Airbnb set to destroy housing market in The Lord Of The Rings‘ and The Hobbits‘ Shire, too
Airbnb is offering three groups the opportunity to stay at the New Zealand Hobbiton set
Film Features Airbnb![Airbnb set to destroy housing market in The Lord Of The Rings‘ and The Hobbits‘ Shire, too](https://img.pastemagazine.com/wp-content/avuploads/2022/12/15002025/e688ab134deaddb6b75e61903f26bfde.png)
Having messed up the housing market in cities across the world, Airbnb is now aiming to make it impossible for all but the wealthiest hobbits to own their own place in the Shire, too.
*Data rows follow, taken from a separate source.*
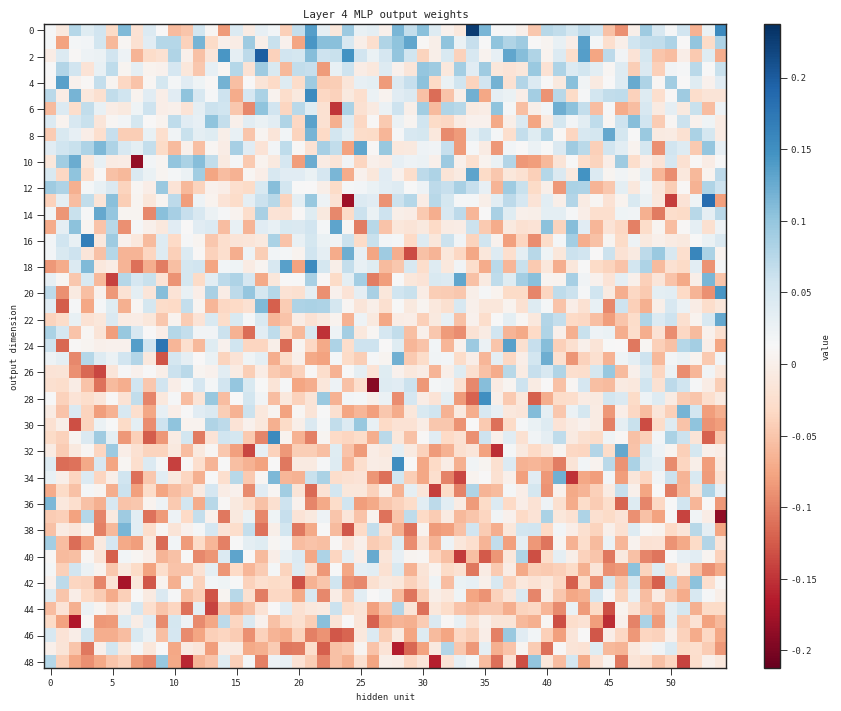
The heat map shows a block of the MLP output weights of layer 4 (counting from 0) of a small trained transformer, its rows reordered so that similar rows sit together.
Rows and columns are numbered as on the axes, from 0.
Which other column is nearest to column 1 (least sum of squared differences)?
30
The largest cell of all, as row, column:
0, 34
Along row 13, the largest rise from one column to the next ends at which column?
25
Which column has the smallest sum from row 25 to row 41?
33
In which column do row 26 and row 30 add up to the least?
2
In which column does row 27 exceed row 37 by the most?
51
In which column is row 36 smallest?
46
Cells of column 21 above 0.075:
12
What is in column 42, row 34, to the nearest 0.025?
-0.15

The first sign of the company’s expansion plans comes through a new listing that allows interested—and hopefully short—travelers to book a stay in one of the New Zealand hobbit hole sets used in filming The Lord Of The Rings and The Hobbit.
The Airbnb listing, hosted by site owner Russel Alexander, promises the first opportunity to date “to stay at the original Hobbiton Movie Set” featured in the two trilogies. Waikato, New Zealand’s Shire features “44 permanently constructed Hobbit Holes” and one of them, The Millhouse, will be set up to accommodate visitors next spring.
The Millhouse includes two bedrooms, an indoor fireplace, backyard, and “homey decor curated by the trilogies’ Creative Director Brian Massey.” It also comes with a TV and wi-fi, just like Frodo used to catch up on his stories and argue with other hobbits on hobbit Twitter late into the night.
Those who manage to book a two-night stay in the Shire will be given a private tour of the set and “an evening banquet in The Green Dragon Inn with a feast featuring beef and ale stew, whole roast chickens, freshly baked breads, and plenty of ale.” (Second Breakfast and Elevenses are also promoted in the listing.)
Competition for the three bookings is sure to be tight, as will demand for future Airbnb listings for other Middle-earth locations. For the time being, at least, we hope rental and sales prices stay affordable in the fetid orc-pits of Mordor.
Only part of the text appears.